The SEO Framework uses the different colors to convey messages about the state of your SEO.
- Red means that there is an error that you must resolve.
- Yellow is a non-critical warning that you might want to address.
- Green is good.
- Blue is informational and situational.
- Gray is undefined or unprocessable. It typically means that you have empty information for that
Feedback from the indicators is meant to be used to improve the SEO of each piece of content.
The SEO Framework Extensions
Another awesome feature about The SEO Framework is its extensibility via extensions.
To get even more range out of the plugin, there are 10 extensions you can install. Several of the extensions are free, or you can access all of the extensions with an Extension Manager subscription that starts at $7/mo.

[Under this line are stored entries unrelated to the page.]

Points on a hilly landscape, in no order, each with its height.
From any point a ball rolls to the lowest of the 6 points nearest to it. It stops when none of these is lower. Distance is the straight distance between rows; heights are no part of it.
Q376: [128  94 104 112 130 113 142 109 123 132]  h=290
Q123: [171 105  85  65 110 150 127 186  93 119]  h=482
Q670: [ 74 161 170 194 112 124 117  75 113 163]  h=605
Q403: [101 111 109 122  78 105 166 106  84 110]  h=286
Q476: [112 125 134 127 103 115 154  96 108 104]  h=456
Q872: [136  99 113 118 142 116 131 106 136 124]  h=172
Q234: [120 103  85 105 118 116 144 124 106 152]  h=321
Q973: [167 122 104  83 161 145  95 177 148 126]  h=552
Q597: [ 97 141 140 130  88 116 169 110  89 110]  h=230
Q511: [137  95  98 109 155 122 129 128 141 145]  h=182
Q311: [152  93 128 118 166 112 105 112 172 123]  h=101
Q114: [ 94 157 185 194 141 128 111  73 139 166]  h=560
Q671: [ 92 169 157 181 106 127 147 110 109 148]  h=523
Q73: [183 108 102  71 127 150 109 185 115 112]  h=529
Q41: [110  97  81 104 107 111 152 119  99 147]  h=340
Q122: [ 95 169 174 193 129 131 129  92 128 162]  h=583
Q400: [126 146 175 146 140 125 142 106 141 101]  h=36
Q507: [ 90 135 120 139  64 113 171 114  79 102]  h=234
Q626: [134 107 143 123 132 115 132  99 135 100]  h=97
Q86: [118 100 107 112 113 114 150 103 110 123]  h=372
Q160: [107 166 186 188 142 131 117  86 145 154]  h=490
Q23: [114 162 175 165 136 129 147 112 130 123]  h=285
Q553: [131 165 186 161 155 136 131 111 156 119]  h=174
Q781: [134 101 143 128 149 118 129  98 149 105]  h=54
Q156: [ 77 169 147 180  93 124 158 114 101 141]  h=242
Q314: [132 103  81  95 135 126 145 149 116 155]  h=280
Q425: [166 105  93  68 123 151 119 187 110 123]  h=452
Q399: [ 64 165 141 203  85 126 129 105 100 164]  h=384
Q710: [156 110  96  80 147 141 110 175 136 135]  h=393
Q633: [131 112  72  89 125 134 144 160 101 151]  h=315
Q618: [156 101 148 121 163 118 100 101 181  96]  h=85
Q473: [135 145 177 140 149 130 128 104 149 101]  h=76
Q676: [187 131 116  84 169 138  62 184 180 108]  h=438
Q728: [128  98  93 106 129 119 148 115 117 144]  h=291
Q233: [ 60 168 126 179  58 118 171 132  72 131]  h=196
Q731: [148  98 104 108 171 128 102 139 165 143]  h=229
Q100: [202 102  95  62 107 151 104 184 116 106]  h=602
Q286: [136  98  93 102 147 127 134 134 130 146]  h=206
Q455: [129 104 133 118 128 117 145  99 131 106]  h=195
Q561: [140 109  86  93 136 134 134 159 121 147]  h=301
Q305: [ 69 165 131 192  65 124 157 133  79 149]  h=198
Q966: [114 146 166 141 131 125 143 105 127 101]  h=158
Q778: [141 107 160 122 155 120 118  95 164  95]  h=67
Q995: [159 114 105  96 168 134  96 169 163 137]  h=453
Q525: [147 101 140 118 150 115 115  94 164 110]  h=68
Q839: [104 111 101 108  95 107 161 100  98 126]  h=333
Q559: [186 110 101  67 130 150 101 186 125 103]  h=582
Q508: [ 74 157 187 202 125 124 102  64 129 158]  h=588
Q72: [149 101  96 104 154 123 122 138 152 143]  h=49
Q526: [162 109 111 111 178 125  90 156 175 133]  h=421
Q685: [188  89  87  64 100 147 115 181  98 106]  h=549
Q24: [173 124 109  96 165 140  77 183 169 118]  h=500
Q996: [134 120 154 128 139 125 136  96 143  90]  h=74
Q198: [164  96 120 118 168 120  86 118 188 120]  h=191
Q200: [ 79 172 134 174  76 120 163 130  86 131]  h=187
Q211: [177 125 115 102 181 134  69 161 190 124]  h=209
Q414: [ 95 172 162 178 111 135 149 109 117 140]  h=609
Q836: [143 113  87  81 133 140 141 180 110 138]  h=352
Q994: [ 94 176 167 180 120 134 140 103 125 153]  h=670
Q266: [109 168 169 159 123 132 148 112 128 126]  h=471
Q639: [144 103 101 102 156 136 118 153 148 147]  h=200
Q81: [112 168 178 172 148 136 131 106 147 138]  h=331
Q689: [110 155 163 145 123 125 154 110 119 104]  h=394
Q557: [102 168 154 162 100 125 160 117 107 120]  h=589
Q993: [188 116 111  78 145 148  79 187 152  99]  h=636
Q829: [ 67 168 132 196  73 124 149 113  85 161]  h=232
Q435: [195 120 116  80 148 146  81 184 159 106]  h=599
Q318: [180 114 104  77 136 151  95 192 135 112]  h=585
Q938: [ 53 167 119 199  64 123 162 129  76 150]  h=199
Q616: [ 74 168 151 193 101 124 131 103 107 160]  h=511
Q620: [152 109  85  69 124 149 138 181  94 131]  h=407
Q43: [141 122 169 128 158 123 119  99 170  87]  h=75
Q552: [ 82 170 168 198 114 123 125  94 114 163]  h=625
Q596: [144  95 113 118 151 123 121 113 154 127]  h=128

Where does a ball stop that starts at each point below?
Q41 | Q72
Q670 | Q200
Q399 | Q200

Call two points neighbours if one is among the 6 nearest of the other. Go from one point of each pair to the other, from neighbour to neighbour, staying as low as possible. Name the highest point that can't be avoided.
Q200, Q597 | Q507
Q72, Q200 | Q839
Q72, Q400 | Q596
Q781, Q400 | Q996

Available extensions include:
Origin (free): An extension that redirects attachment page visitors to the parent post.
Incognito (free): Used to remove the plugin’s branding from your html code.
Title Fix (free): This ensures the plugin overrides your theme’s title output.
AMP (free): This extension makes the plugin also work on AMP pages.
Articles (paid): The Articles extension allows you to add important schema structured data to your articles.
Honeypot (paid): Helps prevent comment spam.
Focus (paid): Helps with on-page SEO targeting of keywords.
Cord (paid): Helps you connect your website to third-party services, like Google Universal Analytics and Facebook pixel.
Local SEO (paid): Helps you set up structured data for a local business.
Monitor (paid): An extension that keeps track of things such as your site’s optimization and uptime.
Whether you want an SEO plugin that is completely preconfigured upon installation or one that gives you tons of settings and options to customize your WordPress SEO, The SEO Framework has you covered.
This plugin can help you improve your SEO with auto-generated metadata and by identifying issues with your posts and pages before you publish them.
On top of all that, the plugin is completely free, so there’s no harm in trying it out to see if you like it more than other SEO plugins.